Где-то между Тамбовом и Пензой в битком набитый вагон вломились какие-то, не красные, не белые, — серо-буро-малиновые, пристали к Неле. Мирон Яковлевич не помнил, что с ним сделалось тогда. Смутно припоминались теснота, полутемень и как ткнул стволом нагана в чьи-то оскаленные зубы (он сберег свой наган, но не осталось ни одного патрона). А старики Юдановы кричали страшно, потеряв достоинство, и цеплялись за левую его руку, на которую была вся надежда.
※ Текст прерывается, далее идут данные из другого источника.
Below is a small trained network, with its code and all its weights. Each question gives an input and a target symbol and asks what happens when units are switched off, that is, made to give their printed mean instead of their output.

import numpy as np


def w(rows, s, z=0):
    codes = np.array(rows[::2]) - 128.0
    scale = np.full(codes.shape[1], s)
    scale[-1] = z or s
    return codes * scale


def softmax(a):
    e = np.exp(a - a.max(-1, keepdims=True))
    return e / e.sum(-1, keepdims=True)


def log_softmax(a):
    a = a - a.max(-1, keepdims=True)
    return a - np.log(np.exp(a).sum(-1, keepdims=True))


def net(x, mask):
    ids = ['ΓΛΠΦβετ'.index(c) for c in x.split()]
    T = len(ids)
    res = E[ids] + P[:T]
    u = 0
    for l in range(3):
        r = res
        for j in range(2):
            rows = slice(3 * j, 3 * j + 3)
            q, k, v = (r @ M[l][rows].T for M in (Q, K, V))
            z = softmax(np.where(np.tri(T) > 0, q @ k.T / 3**0.5, -1e9)) @ v
            o = O[l][rows]
            res = res + np.where(mask[u + j], z, o[:, -1]) @ o[:, :-1]
        u += 2
    return log_softmax(res[-1] @ U[:, :-1].T + U[:, -1])


Q, K, V, O = {}, {}, {}, {}
E = w([
[54,91,92,169],'Γ',
[123,114,114,137],'Λ',
[98,102,97,140],'Π',
[157,128,251,81],'Φ',
[127,99,128,147],'β',
[162,141,119,112],'ε',
[103,76,138,194],'τ',
],0.013)
P = w([
[173,116,130,183],'0',
[109,38,94,98],'1',
[166,251,75,151],'2',
[176,87,90,82],'3',
[85,187,144,128],'4',
[167,67,95,96],'5',
[55,174,132,124],'6',
[162,76,94,83],'7',
[33,179,118,112],'8',
[181,77,100,82],'9',
],0.015)
Q[0] = w([
[182,80,138,254],'0.h0',
[164,138,174,201],'0.h0',
[137,117,206,139],'0.h0',
[126,172,111,176],'0.h1',
[109,163,134,39],'0.h1',
[94,69,88,135],'0.h1',
],0.0099)
K[0] = w([
[153,150,254,112],'0.h0',
[130,231,159,48],'0.h0',
[180,146,86,74],'0.h0',
[157,90,164,115],'0.h1',
[175,231,191,59],'0.h1',
[97,17,96,116],'0.h1',
],0.0064)
V[0] = w([
[99,106,85,161],'0.h0',
[123,19,208,137],'0.h0',
[254,154,182,103],'0.h0',
[76,210,136,115],'0.h1',
[36,198,165,173],'0.h1',
[44,38,56,149],'0.h1',
],0.0075)
O[0] = w([
[143,77,215,203,144],'0.h0',
[233,100,168,61,252],'0.h0',
[134,210,26,118,141],'0.h0',
[3,90,56,165,71],'0.h1',
[77,145,161,140,81],'0.h1',
[166,177,179,57,107],'0.h1',
],0.0063,0.0029)
Q[1] = w([
[198,109,199,111],'1.h0',
[138,73,118,176],'1.h0',
[123,186,144,227],'1.h0',
[101,178,98,94],'1.h1',
[250,133,105,68],'1.h1',
[150,189,97,121],'1.h1',
],0.015)
K[1] = w([
[155,130,132,220],'1.h0',
[135,78,159,168],'1.h0',
[77,184,145,101],'1.h0',
[72,134,130,91],'1.h1',
[181,6,148,128],'1.h1',
[104,61,146,29],'1.h1',
],0.015)
V[1] = w([
[203,188,33,101],'1.h0',
[26,130,86,99],'1.h0',
[103,193,148,2],'1.h0',
[166,156,89,123],'1.h1',
[113,113,161,79],'1.h1',
[98,163,157,201],'1.h1',
],0.0099)
O[1] = w([
[64,68,96,153,159],'1.h0',
[115,85,209,40,2],'1.h0',
[170,99,220,254,83],'1.h0',
[122,127,114,83,149],'1.h1',
[113,105,194,110,144],'1.h1',
[177,195,112,118,72],'1.h1',
],0.0083,0.0087)
Q[2] = w([
[71,149,245,189],'2.h0',
[196,162,143,69],'2.h0',
[209,212,246,98],'2.h0',
[20,197,170,95],'2.h1',
[93,134,228,208],'2.h1',
[131,120,195,153],'2.h1',
],0.012)
K[2] = w([
[71,167,136,249],'2.h0',
[97,98,206,126],'2.h0',
[69,46,131,176],'2.h0',
[97,144,150,147],'2.h1',
[60,132,178,111],'2.h1',
[78,124,142,131],'2.h1',
],0.018)
V[2] = w([
[105,228,112,203],'2.h0',
[184,107,95,126],'2.h0',
[190,232,152,142],'2.h0',
[129,178,72,178],'2.h1',
[55,210,58,99],'2.h1',
[52,51,152,10],'2.h1',
],0.011)
O[2] = w([
[2,42,3,177,174],'2.h0',
[186,161,108,81,219],'2.h0',
[27,139,110,72,165],'2.h0',
[120,170,193,199,222],'2.h1',
[84,136,221,192,174],'2.h1',
[111,162,167,72,2],'2.h1',
],0.007,0.0093)
U = w([
[90,136,100,29,202],'Γ',
[123,79,161,156,12],'Λ',
[108,92,138,115,61],'Π',
[99,1,79,65,91],'Φ',
[125,105,127,153,4],'β',
[14,87,203,161,238],'ε',
[75,235,26,134,192],'τ',
],0.007,0.0037)

Each question gives the input, a string of symbols that net reads in full, and the target symbol t.
The units are the heads (3 rows each of Q, K, V and O). Each row of codes is followed by its name. A weight is (code - 128) times the scale printed after its matrix; where a second scale follows, it is the last column's (O and U).
mask holds one flag per head, layer by layer. A switched-off head (its flag False) gives its mean, the last column of its rows in O, instead of its output. The means were averaged over made-up inputs and are rounded, as every weight is.
A unit's drop is (log p(t) with every unit on - log p(t) with that unit switched off) / (log p(t) with every unit on - log p(t) with every unit switched off).
The circuit of an input: a set's keep is (log p(t) with only the set's units on - log p(t) with every unit switched off) / (log p(t) with every unit on - log p(t) with every unit switched off). Starting from all 6 units, units are removed one at a time, each time the one whose removal leaves the highest keep (on an exact tie, the one counted first), for as long as the keep stays at least 0.8.
units of the circuit, in order: the units of the circuit, biggest drop first
unit that matters most: the unit with the biggest drop
which heads matter: for each layer, one digit per head in row order, 1 if its drop is at least 0.15 and else 0, layers parted by /
input ε τ Π Φ ε Φ τ τ Γ τ, target ε: which heads matter : 11 / 11 / 01
input Γ Γ τ Λ, target Γ: units of the circuit, in order : [1.h0 2.h1]
input τ Π Π, target ε: unit that matters most : 1.h0
input τ τ Φ Φ, target τ: which heads matter : 01 / 10 / 00
input Γ τ Φ Φ Λ Φ Φ τ Γ ε, target Γ: units of the circuit, in order : [1.h0 2.h1]
input Γ Π τ Φ Π Φ Φ Γ, target Γ: which heads matter : 10 / 10 / 11
input Γ τ τ, target ε: which heads matter : 11 / 11 / 10
input Λ ε ε τ, target Λ: which heads matter : 01 / 11 / 11
input τ ε Φ Γ Γ Φ Φ Π ε, target ε: which heads matter : 00 / 11 / 11
input ε ε Λ Λ Φ Λ, target ε: units of the circuit, in order : [2.h1 1.h1 0.h0 1.h0]
input Λ Φ Φ ε ε Φ ε Φ, target Λ: units of the circuit, in order : [2.h0 1.h1 2.h1 1.h0]
input Λ β τ Λ Λ Π, target Λ: which heads matter : 00 / 11 / 11
input Λ Φ Π Φ, target Λ: units of the circuit, in order : [2.h0 1.h1 1.h0 2.h1]
input τ ε τ Φ Π ε Φ Φ Π Φ, target τ: units of the circuit, in order : [1.h0 0.h0 0.h1]
input ε Φ Φ Φ τ Π Γ Φ τ Φ, target ε: which heads matter : 11 / 11 / 01
input τ Φ Γ ε Φ Φ ε Φ Γ Γ, target τ: units of the circuit, in order : [1.h0 0.h0 1.h1]
input ε Γ Γ Γ, target ε: units of the circuit, in order : [0.h1 2.h1 0.h0 1.h0]
input Γ Λ τ Γ, target Γ: units of the circuit, in order : [0.h0 1.h0 2.h1]
input Γ Φ β ε Γ ε, target Γ: units of the circuit, in order : [2.h0 0.h0 1.h0]
input Φ τ Φ, target ε: units of the circuit, in order : [1.h0 1.h1 0.h0]
input Γ Φ Φ Λ Φ Φ Φ Π Φ β, target Γ: unit that matters most : 2.h0
input τ Φ τ τ, target τ: unit that matters most : 1.h0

И неведомо, чем бы все это копчилось, если бы не объявился некто в офицерском кителе и солдатской папахе, как deus ex machina,[6] да не пальнул в потолок вагона и не заорал:
— На кого руку подняли, растакие и разэтакие?! На увечного русского героя, растуды вашу растак и разэтак?! Всех перестреляю к растакой-то матери!!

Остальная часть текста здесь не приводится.